I've got a few dacs here and most sound similar, some sound a little different, probably due to different output stages as well as different dac design. But that's not the point. Even if they did all sound the same, that does not mean that they are all accurate; it may just mean that they are all doing the same thing wrong equally.

Well in my opinion no audible musical information is removed by the bandwidth limiting.

Whether you agree or not, any musical signal can be described by a sum of sine waves of varying frequency, amplitude and phase with time. The transients, start and decay, are correctly described by the fact that the amplitude and phase vary with time, that is what transients are. There is a limit to the maximum transient rate of rise (and decay of course) in any bandwidth limit, whether it is defined by the size of a double bass or the anti-aliasing filter in a digital recorder, but that limit is outside the limits of audibility of almost everybody apart from a few children.
IME the mike feed to a digital recorder and the output of the ADC/DAC are indistinguishable.
I know not many people have had the opportunity to experience this but I can assure you that, for me, it is. This is the reason, not only the theory that so few are mathematically equipped to understand, that convinced me, years ago, that as a good digital recorder is completely transparent.
I have heard it myself.
I am not speculating on whether the sound of my hifi seems realistic to me. I am stating that I can hear no difference between the input to a digital recorder and its output.
I know what I have heard. That is enough for me.
I expect there are probably only a tiny handful of people on here who have had the opportunity to make this comparison properly themselves.
Everybody else is speculating (sometimes wildly...)
 
Well in my opinion no audible musical information is removed by the bandwidth limiting.

Acknowledging that there is some degree of approximation and some loss of information, but that it isn't (in your opinion) important, is very different from saying that digital sampling reproduces the original waveform perfectly.

Whether you agree or not, any musical signal can be described by a sum of sine waves of varying frequency, amplitude and phase with time.
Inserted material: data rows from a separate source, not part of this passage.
Each row is a point on a tangle of strands that fork, close into loops and nearly touch. The rows are in no order.
In the rows, zero is written as 128.
Points whose rows are less than 93.2 apart are linked; no others are. Some points are linked to none.
(127): [171 134 146 176 159 156  93 194 169  53 148 170 161 156 145 126 142 123
 129 123  94]
(285): [136 118  59 131  93 199 123  80 106 199 107 102  72 153 137 111 131 105
 125 119 201]
(867): [123 103  38 122 119 150 125  91  84 203  89  46  96 142 116 142  74 122
  71 103 149]
(771): [127 164  92 145 163 128  91 161 156 124 175 134 120 155 129 155  90  81
  62 113 116]
(818): [173 126 155 195 175 152 112 204 135  52 121 185 176 155 142 114 129 141
 150 125  99]
(1138): [136 152 106  71 102 175 161  85 107 155  96  96  97 124 138 145 129 137
 147 148 150]
(1274): [132 149 147 121 109  64 156 146 114  90 154 154 163 139 115 121 104 153
 149 145  94]
(473): [119 146  72 122 158 122 108 152  92 123 126 111 138 137 117 123 102 135
  81 135 117]
(235): [161 106 206 171 148 120 135 170 157 125 166 180 160 114 121 132 146 115
 143 126 117]
(100): [ 97 100 133 163 161 144 112 165 136 105 111 203 148 163 127 118  99 123
 129 102  81]
(389): [112 151 103  80 128 109 142 128 109 175 130 107 138 134 144 161  94 118
  80 119 122]
(175): [157 154 174  98 105 147 161 112 140 136 161  67  80  81  99 164 154 119
 152 150 135]
(565): [123 145  86 100 132 170 132 136  84 108  84 142 129 121 114 107 137 160
 173 140 125]
(617): [145  94 144 192 162 159 114 147 104 123  77 185 136 129 137  74 168 157
 172 141 164]
(187): [122 163 148  88 107  81 122 103 172 103 175 106 133 125 143 167 103  96
 106 132 122]
(352): [117 120 156  85  84 114 151  81 140 113 115 108 124 115 132 126 156 152
 145 138 142]
(139): [107 128 102  92 106 128 136  61 120 169  99  76 101 148 168 153 120 109
  89 134 171]
(1001): [174  85 239 195 147 143 135 183 157 110 158 174 146  87 108 147 136 116
 164 114 104]
(313): [118 130 136 161 151 118 110 166 166 100 156 191 156 179 129 139  98  98
 116  99  70]
(750): [101 110 178 106  87 100 126 100 164  89 134 128 137  97 114 135 155 142
 156 120 111]
(83): [122 127 135 128 118 150 123 127 133  64  93 143 133 105 115 105 178 161
 181 135 123]
(822): [125 157 113 133 141  55 156 149 102  83 144 133 156 145 102 100 100 152
 115 150  95]
(1066): [167 113  82 156 134 189 122 157  65 182  83 131 136 124 140  79 154 158
 150 132 169]
(136): [149 157  99  90 136 200  83 162 142 140 134 132 139 109 142 159 138 117
 118 129 137]
(478): [187 146 197 167  99  93 130 170 174 119 207 136 135  99 108 146 126 117
 152 125  96]
(607): [124 150 152  80  91  66 131  71 168  95 154  71 128 129 162 167 102  91
 107 141 140]
(1239): [137 123  40 141  94 194 138  94  68 201  94 103  96 150 115 104 110 128
 137 115 168]
(119): [163 103 107 204 196 156 110 181  83 170  95 142 132 133 135  78 135 129
 112 132 159]
(382): [140 151 174  96  93  68 164 133 123  95 163 132 157 119 103 136 106 158
 169 144  83]
(535): [ 68  98 100 116  97 120 149  74 105 186  81 136 104 160 140 110 102 137
 148  98 149]
(2): [127 142 142  91 102  67 184  69 111 133 118  58 137 143 157 134 127 133
  98 172 148]
(746): [170 161 141  80  95 146 117 143 147  95 161 101 145  82 126 152 153 145
 140 147 119]
(1201): [136  96 199 133  99  62 132 151 166 136 163 172 194 107 129 132 149 142
 129 124 120]
(378): [119  97  74 167 176 129  70 178 116 134 112 127 158 133 128 103 121 131
  56  99 116]
(1211): [141 166 111  83 116 162 158  87 120 157 127  89  84 125 134 166 128 106
 127 157 152]
(949): [158 126 204 162  95  97 149 156 147 102 190 129 110  83  82 142 143 127
 170 127  90]
(882): [133 145 160  78  96  70 161  59 140 105 130  62 141 124 168 151 122 113
 127 163 135]
(569): [146 148  84  97 127 205  80 137 150 114 113 132 120 109 137 136 150 129
 135 124 147]
(420): [ 85  61  55 158 118 130 107 107  76 201  82 117 131 146  98  88  82 140
 121  73 134]
(441): [113 115 191 136 105 151 122 100 169 108 157  91  70  72 102 146 182 109
 152 118 135]
(1205): [163 145 137 156 122 145  96 179 174  40 154 164 168 163 121 134 123 128
 138 113  70]
(1004): [ 85 102 191 108 110  67 181  89 143 172 145 139 125 125 126 149 138 138
 139 115 129]
(166): [132 155 137 132 149 117 151 147 127 143 161 149 120 134 115 129 131 119
 143 148 115]
(804): [ 87 147 138  84 120  98 149 102 119 153 131 122 133 143 144 157  83 120
 120 109 114]
(605): [168 128 161 165 156 180  99 168 164  86 136 144 123 108 131 122 179 121
 168 135 142]
(1193): [144 149 133 126 104 122 112 158 161  43 150 154 161 143 121 132 123 144
 138 116  76]
(877): [125 137 148 174 150 106 135 157 157  89 174 181 128 170 109 132  99  95
 135 125  83]
(101): [143  99 138 206 194 163 106 164 110 105  85 188 127 148 137  85 126 130
 153 133 147]
(1076): [ 99 128 133 115 116  57 164  71 114 140 110  85 122 150 149 109 137 137
  86 141 167]
(201): [160 136 131 181 188 139 131 204 101  84 113 178 171 149 134 101 109 146
 138 138  99]
(462): [133 138 113 171 166 140 105 146 127  88 113 144 119 142 129  89 173 144
 136 148 159]
(520): [132 165  96  93 133 108 159  70 102 116 124  54  92 146 133 154  88 105
  93 177 150]
(47): [132 149  78 160 175 109 102 172 128 108 152 117 124 156 111 128 102 103
  59 131 114]
(62): [122 153  74 135 148 183  74 117 134 116 112 124  92 128 133 122 140 103
 114 138 167]
(829): [142 130 194 126 111 148 143 129 155 139 170  97  87  71 109 161 171 113
 151 125 128]
(887): [132 136 116 122 117 126 119  93 129  97  99  90 108 134 150  90 193 152
 114 162 182]
(138): [122 117  73 118  83 159 129  59 111 191  84  82  83 149 156 117 128 112
  96 118 189]
(609): [123 137 120 142 131 136 113 117 120  72  97 125 122 124 133  81 196 162
 151 159 171]
(190): [149 154 119  90 123 147  93 150 157 147 156 136 156 115 150 155 146 115
  93 127 135]
(213): [ 96 110 170 123 107  72 196  73 120 191 123 136  97 149 135 131 144 137
 136 132 158]
(1259): [ 68 104  93 140 150  83 126 105 115 152 113 108 117 151 119 116 102 120
  65 103 128]
(637): [141  80 196 141 122 191 121 155 143 141 128 157 118  64 109 150 149 127
 182  99  86]
(51): [180 146 165 130  94 103 118 166 175 115 198 133 157  89 127 142 148 124
 124 128 106]
(778): [155 130 118 187 210 136 126 190  97 159 131 150 135 145 133  97 119 112
 109 140 134]
(1148): [ 76  92  92 149 156  65 126 115  96 133  93 106 123 151  99  89 107 142
  83 118 122]
(559): [ 83  98 127 118 100  95 184  64 104 194  91 134 100 163 139 127 129 141
 139 115 154]
(1017): [114 123 173 107 127 132 172 118 122 181 140 156 106 113 108 155 132 134
 182 118 108]
(650): [114 112 118 144 143 180 104 130 132 205 128 176 105 139 145 139 112  90
 142  95 148]
(583): [131 152 124 103 108 118 138  69 140  90 108  71 102 129 145 117 164 128
 113 172 180]
(671): [151 141 108 152 179 159 129 192  78 109 108 166 167 127 131 105 118 158
 144 137  94]
(1237): [ 78  81  71 127 106 122 131  83  85 198  81 113 113 156 124 106  84 135
 115  84 139]
(1169): [ 96 123 107 116 139 119  90 151 135 134 137 155 178 143 147 130 111 119
  76  89  99]
(1034): [148 113 152 125 148 169 125 158 129 160 110 178 150 103 141 125 153 133
 166 129 126]
(985): [ 97 145 142  89 114  71 148 101 143 106 149 123 138 143 137 166  83 120
 137 117  95]
(576): [156 156 122 169 165 164  95 164 148  75 127 138 123 123 133 110 182 135
 139 151 147]
(342): [152  93 107 182 144 182 108 147  86 148  74 156 132 125 143  72 164 157
 179 137 183]
(880): [122 132  64 148 146 202  75 130 121 153 111 137  85 142 126 122 105  93
 127 114 158]
(774): [104 114 197 109  95  80 190 117 133 165 163 139 129 108 111 159 125 143
 166 121 102]
(1170): [159 138 192  81  67  91 161 100 143 111 158  71 134  85 124 151 140 147
 155 143 116]
(731): [109 113  70 152 141 187  87 132 117 196 118 151  98 144 139 125  96  95
 122  90 151]
(1103): [ 91 115  78 104 114 133  66  94 150 122  94 103 134 137 168 118 140 108
  69 109 169]
(59): [122 147 156 116 132 138 163 126 130 166 157 136 103 123 111 147 129 111
 157 134 119]
(303): [143 101 189 177 142 163 116 153 173  85 138 146 102  94 110 125 173 119
 172 130 117]
(41): [165 172 130  78  90 111 129 130 134  61 147  88 158 101 128 143 125 154
 147 158 119]
(1206): [154  80 222 180 139 171 124 171 154 105 140 157 116  73 113 141 158 113
 169 104  98]
(147): [135 166 106  93 123 105 146  67 110  78 120  51  92 137 136 138 126 116
 105 192 161]
(413): [119  96 177 109 105  97 145 136 131 151 133 168 184 103 132 140 148 153
 147 115 113]
(50): [ 71 119 135 106 105  65 164  61 119 112 101 110 127 151 144 101 132 136
 119 144 147]
(717): [ 80 120 154 105 109  95 129 104 167  88 141 146 133 132 127 139 119 123
 140 110  98]
(819): [141 117  62 132 109 182 139 128  68 199  89 113 120 145 126  93 126 144
 130 118 157]
(952): [158 138 186  93  78  73 178 124 123 113 163 101 154  94 114 137 129 153
 165 148 105]
(529): [118 100 152 116 129 135 143 146 113 175 111 175 167 119 137 123 135 156
 143 118 125]
(748): [108 108 193 121  88 112 120  94 187  94 147 116 108  81 121 150 166 117
 146 104 124]
(1100): [135 176 109 119 144 141 107 131 167 117 180 128  96 138 126 174 112  76
  92 136 137]
(934): [150 177 135 107 120 106 113 129 176 124 198 112 116 131 127 188 112  85
  96 134 131]
(619): [ 87 105 118 151 139 133  94 107 149 129 113 161 117 137 145  91 159 115
 112 116 160]
(156): [106 108  94 155 162 137  86 174 131 111 112 173 172 148 145 106 115 127
  94 102  97]
(409): [120 122  64  82 119 136 133  76  93 169  83  59 114 136 149 153  86 125
  72 126 149]
(334): [132 145 131 151 178 129 140 173 108 158 153 163 132 142 121 125 108 116
 125 134 119]
(250): [126 169 135 147 141  91 140 137 144  96 182 155 116 157 108 132 107 100
 129 147 101]
(573): [122 120 120  96 104 142 147  91 116 162  97 123 113 124 138 114 153 148
 145 136 158]
(588): [157 163 142  65  98 142 155  88 143 114 146  63  99 106 126 176 131 114
 143 168 139]
(736): [154  91 188 128 128 186 136 164 131 161 119 162 139  75 127 134 164 143
 184 120 119]
(370): [142 114 191 164 131  71 133 167 166 134 179 186 176 130 129 128 125 120
 114 123 105]
(725): [120 100 132 185 176 158 109 153 139  81  95 189 138 153 126  91 132 124
 144 118 110]
(1040): [110 107 111 146 149 128 148 128  88 191 109 152 109 145 124  96 135 134
 133 133 146]
(1210): [ 89 103  60 138 166  92 104 112 122 169 107  74 101 139  92 136  70 114
  58  96 115]
(972): [122 126 124 109 122 160 146 116 107  95  95 140 120 109 116  97 154 177
 191 149 123]
(1191): [108 128 100 132 147  88 149 154  79 104 111 147 166 144 112  89 128 171
 114 144 110]
(515): [118 164 122 105 129 141 121 111 147  74 143 126  99 127 111 132 133 125
 146 142 121]
(1095): [ 82 104 104 141 148  84 152 118  86 122  92 135 132 145 108  79 133 169
 116 135 136]
(797): [157 164 113 101  96 101 104 137 155  32 153 117 164 126 129 135 116 144
 131 143 100]
(452): [184 155 163  98  76 136 105 155 173  97 182  97 153  73 125 155 141 131
 133 133 104]
(502): [131 134  89 122 160 163 123 169  70 134  93 154 143 126 118 102 115 157
 152 132 106]
(1088): [120  93  44 150 149 128  94 100  99 205  98  55  84 145  89 128  82 115
  65  93 140]
(648): [120 142 115 102 132 128  91 145 161 107 151 146 158 138 146 146 125 116
 101 108 111]
(596): [ 96 106  68  79 101 126 136  71  91 196  70  65 125 147 180 164  69 126
  86  96 137]
(651): [126 151  76  93 143 116 133 143  89 149 123  88 142 131 119 160  68 125
  65 133 110]

A fork is a point with three links, a tip a point with one. Leave the first point through the second and follow the links. Name the first fork or tip that comes.
(175) / (588): (750)
(1066) / (819): (409)
(949) / (478): (609)
(774) / (1004): (420)
(127) / (1205): (949)
(1237) / (535): (166)
(736) / (1034): (1206)
(139) / (138): (100)
(187) / (934): (985)
(650) / (731): (156)

A piece is all that can be reached along the links. How many separate loops has the piece of each point below (a circle has one, a figure eight two, a Y none), and how many tips (points with one link)?
(473): loops 2, tips 1
(1169): loops 0, tips 6
(127): loops 1, tips 2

I probably wasn't making myself clear. I certainly agree that music can be represented by a single waveform which sums all of the information. However, describing it as a sine wave is not entirely correct; we use this term as short hand because it is the easiest form of wave to describe and operate on. A sine wave of course is a continuous function and can easily be reproduced by any competent dac because it clearly meets the conditions of sampling theorem. However, the waveform of a piece of music is not a sine wave and it is not continuous (in the mathematical sense), and I think you would have trouble defining the function that describes it.

IME the mike feed to a digital recorder and the output of the ADC/DAC are indistinguishable.
I know not many people have had the opportunity to experience this but I can assure you that, for me, it is. This is the reason, not only the theory that so few are mathematically equipped to understand, that convinced me, years ago, that as a good digital recorder is completely transparent.

I don't doubt your experience or its validity. I don't even doubt your conclusion - I can readily accept that a digital recording is more transparent in almost all respects. However, I think there is at least one vital respect - ie timing information - which is not as readily apparent but which is important for musical reproduction and which digital recording does not reproduce as well. This minor aspect may be swamped by the accuracy of most other elements of digital recording, but it still prevents digital recordings from having that last element of "realness" that good analog recordings still possess, even if they sound less real in many other ways, such as dynamic range or noise floor.